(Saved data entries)

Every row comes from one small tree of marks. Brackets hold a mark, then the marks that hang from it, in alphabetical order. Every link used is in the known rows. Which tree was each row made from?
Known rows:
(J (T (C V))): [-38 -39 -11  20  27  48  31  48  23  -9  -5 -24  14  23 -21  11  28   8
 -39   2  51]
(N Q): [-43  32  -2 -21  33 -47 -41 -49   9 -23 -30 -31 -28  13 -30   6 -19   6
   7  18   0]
* * *
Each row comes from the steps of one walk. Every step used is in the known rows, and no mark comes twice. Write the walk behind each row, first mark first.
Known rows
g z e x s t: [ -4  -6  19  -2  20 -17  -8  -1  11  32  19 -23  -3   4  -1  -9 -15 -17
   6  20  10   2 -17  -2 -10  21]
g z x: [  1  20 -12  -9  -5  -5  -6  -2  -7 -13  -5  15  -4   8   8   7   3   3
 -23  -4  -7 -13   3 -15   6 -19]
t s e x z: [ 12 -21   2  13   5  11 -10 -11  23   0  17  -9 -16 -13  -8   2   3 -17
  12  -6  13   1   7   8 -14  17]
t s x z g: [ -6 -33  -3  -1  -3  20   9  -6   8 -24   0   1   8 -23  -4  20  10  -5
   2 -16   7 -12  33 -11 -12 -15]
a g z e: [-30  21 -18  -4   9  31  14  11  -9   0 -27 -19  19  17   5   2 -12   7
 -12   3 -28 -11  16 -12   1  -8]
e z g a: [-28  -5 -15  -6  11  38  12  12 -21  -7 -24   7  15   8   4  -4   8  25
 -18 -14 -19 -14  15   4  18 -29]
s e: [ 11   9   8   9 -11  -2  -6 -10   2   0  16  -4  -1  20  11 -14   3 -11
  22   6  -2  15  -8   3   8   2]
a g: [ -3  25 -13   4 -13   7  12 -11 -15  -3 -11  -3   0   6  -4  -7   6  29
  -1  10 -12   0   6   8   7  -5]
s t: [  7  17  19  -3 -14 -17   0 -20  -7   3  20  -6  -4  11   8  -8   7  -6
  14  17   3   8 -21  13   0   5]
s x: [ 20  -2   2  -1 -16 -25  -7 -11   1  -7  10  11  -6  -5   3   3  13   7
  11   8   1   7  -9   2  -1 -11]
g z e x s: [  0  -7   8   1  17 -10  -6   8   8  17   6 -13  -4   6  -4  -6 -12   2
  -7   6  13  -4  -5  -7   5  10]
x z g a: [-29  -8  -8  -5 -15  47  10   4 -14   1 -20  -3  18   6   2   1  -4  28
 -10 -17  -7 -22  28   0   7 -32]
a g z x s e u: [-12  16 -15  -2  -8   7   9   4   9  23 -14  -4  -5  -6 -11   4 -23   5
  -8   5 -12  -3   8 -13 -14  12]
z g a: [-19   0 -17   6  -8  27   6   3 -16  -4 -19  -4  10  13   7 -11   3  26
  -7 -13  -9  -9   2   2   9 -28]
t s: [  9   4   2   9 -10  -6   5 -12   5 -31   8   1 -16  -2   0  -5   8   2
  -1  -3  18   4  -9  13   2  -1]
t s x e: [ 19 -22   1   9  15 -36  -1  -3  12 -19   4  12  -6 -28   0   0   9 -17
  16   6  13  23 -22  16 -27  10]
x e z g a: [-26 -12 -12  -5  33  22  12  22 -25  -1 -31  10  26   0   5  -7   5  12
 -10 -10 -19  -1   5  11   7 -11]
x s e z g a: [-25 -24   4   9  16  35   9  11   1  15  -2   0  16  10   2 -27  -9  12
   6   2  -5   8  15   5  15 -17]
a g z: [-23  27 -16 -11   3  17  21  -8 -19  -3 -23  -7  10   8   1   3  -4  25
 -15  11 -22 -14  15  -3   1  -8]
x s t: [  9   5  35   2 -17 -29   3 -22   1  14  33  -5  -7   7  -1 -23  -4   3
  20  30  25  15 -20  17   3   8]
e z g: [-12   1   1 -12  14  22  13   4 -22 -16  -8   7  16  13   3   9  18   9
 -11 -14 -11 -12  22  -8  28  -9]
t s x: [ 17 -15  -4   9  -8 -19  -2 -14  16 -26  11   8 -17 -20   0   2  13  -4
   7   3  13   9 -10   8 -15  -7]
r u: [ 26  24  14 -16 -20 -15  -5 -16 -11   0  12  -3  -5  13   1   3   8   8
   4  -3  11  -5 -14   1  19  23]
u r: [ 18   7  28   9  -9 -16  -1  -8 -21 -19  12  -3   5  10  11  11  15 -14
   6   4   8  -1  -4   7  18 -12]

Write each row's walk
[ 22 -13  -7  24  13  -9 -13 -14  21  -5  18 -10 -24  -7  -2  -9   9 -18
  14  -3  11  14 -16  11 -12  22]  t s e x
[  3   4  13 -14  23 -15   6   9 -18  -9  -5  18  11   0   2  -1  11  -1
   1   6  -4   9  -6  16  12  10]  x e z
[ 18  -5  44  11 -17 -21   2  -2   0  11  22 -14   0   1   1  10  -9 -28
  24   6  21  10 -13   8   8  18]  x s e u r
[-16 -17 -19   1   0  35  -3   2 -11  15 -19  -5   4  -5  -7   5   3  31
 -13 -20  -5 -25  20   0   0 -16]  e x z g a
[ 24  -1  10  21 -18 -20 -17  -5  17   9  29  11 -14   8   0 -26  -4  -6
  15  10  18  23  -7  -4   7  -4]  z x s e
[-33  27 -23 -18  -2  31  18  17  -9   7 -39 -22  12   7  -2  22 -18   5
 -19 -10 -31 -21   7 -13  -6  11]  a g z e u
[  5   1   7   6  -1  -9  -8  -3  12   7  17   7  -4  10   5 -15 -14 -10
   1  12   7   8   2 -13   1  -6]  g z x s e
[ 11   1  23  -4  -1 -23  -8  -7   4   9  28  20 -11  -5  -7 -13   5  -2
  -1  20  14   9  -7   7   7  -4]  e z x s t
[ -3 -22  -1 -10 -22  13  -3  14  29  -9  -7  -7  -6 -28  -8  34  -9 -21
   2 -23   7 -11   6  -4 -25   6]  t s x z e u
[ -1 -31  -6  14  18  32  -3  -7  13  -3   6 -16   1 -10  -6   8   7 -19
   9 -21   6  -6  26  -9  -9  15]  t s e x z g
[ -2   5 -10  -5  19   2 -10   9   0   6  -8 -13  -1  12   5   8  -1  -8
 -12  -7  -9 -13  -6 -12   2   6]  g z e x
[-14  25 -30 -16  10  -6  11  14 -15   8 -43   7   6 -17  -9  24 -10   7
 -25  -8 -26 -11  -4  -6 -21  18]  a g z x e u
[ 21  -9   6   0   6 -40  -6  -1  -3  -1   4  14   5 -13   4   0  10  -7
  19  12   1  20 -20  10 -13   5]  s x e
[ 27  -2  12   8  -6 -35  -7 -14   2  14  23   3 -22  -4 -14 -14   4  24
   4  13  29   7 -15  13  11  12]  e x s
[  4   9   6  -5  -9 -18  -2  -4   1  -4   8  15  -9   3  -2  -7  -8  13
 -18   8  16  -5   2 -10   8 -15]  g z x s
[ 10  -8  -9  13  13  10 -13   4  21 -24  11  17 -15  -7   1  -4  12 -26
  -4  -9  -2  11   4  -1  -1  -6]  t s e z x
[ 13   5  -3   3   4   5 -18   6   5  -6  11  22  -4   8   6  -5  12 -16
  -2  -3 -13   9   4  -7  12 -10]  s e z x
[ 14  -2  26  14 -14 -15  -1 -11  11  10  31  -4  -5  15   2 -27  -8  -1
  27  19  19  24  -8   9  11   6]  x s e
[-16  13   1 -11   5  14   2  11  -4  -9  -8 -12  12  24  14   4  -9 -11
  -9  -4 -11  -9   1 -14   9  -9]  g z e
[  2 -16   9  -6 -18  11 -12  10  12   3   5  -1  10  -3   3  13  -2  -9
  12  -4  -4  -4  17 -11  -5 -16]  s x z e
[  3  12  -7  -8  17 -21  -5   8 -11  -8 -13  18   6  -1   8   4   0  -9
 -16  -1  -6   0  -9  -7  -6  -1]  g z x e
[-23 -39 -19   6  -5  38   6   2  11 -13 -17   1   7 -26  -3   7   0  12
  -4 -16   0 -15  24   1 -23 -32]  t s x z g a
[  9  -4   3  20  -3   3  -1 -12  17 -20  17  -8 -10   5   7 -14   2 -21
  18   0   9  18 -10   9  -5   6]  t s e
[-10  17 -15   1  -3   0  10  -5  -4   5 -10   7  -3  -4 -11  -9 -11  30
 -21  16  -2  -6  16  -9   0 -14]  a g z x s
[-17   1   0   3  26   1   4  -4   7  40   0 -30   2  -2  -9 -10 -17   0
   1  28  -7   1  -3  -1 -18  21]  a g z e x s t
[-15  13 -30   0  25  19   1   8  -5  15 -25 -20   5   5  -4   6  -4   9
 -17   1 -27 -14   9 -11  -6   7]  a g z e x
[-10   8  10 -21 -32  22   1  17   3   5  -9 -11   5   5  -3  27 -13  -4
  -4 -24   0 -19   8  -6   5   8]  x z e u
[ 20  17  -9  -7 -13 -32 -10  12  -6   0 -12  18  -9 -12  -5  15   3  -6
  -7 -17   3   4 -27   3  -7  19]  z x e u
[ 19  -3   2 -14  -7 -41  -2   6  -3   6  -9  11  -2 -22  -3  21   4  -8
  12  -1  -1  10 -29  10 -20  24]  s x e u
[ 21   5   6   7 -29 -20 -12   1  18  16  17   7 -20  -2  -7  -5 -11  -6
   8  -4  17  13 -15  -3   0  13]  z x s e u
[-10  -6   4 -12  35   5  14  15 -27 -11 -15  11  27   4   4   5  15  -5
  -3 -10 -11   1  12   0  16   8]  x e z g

:: WORK TASK ::
Determine how many lines of the entries contain the string "Write", and reply with nothing but the number.

:: EXPECTED ANSWER ::
2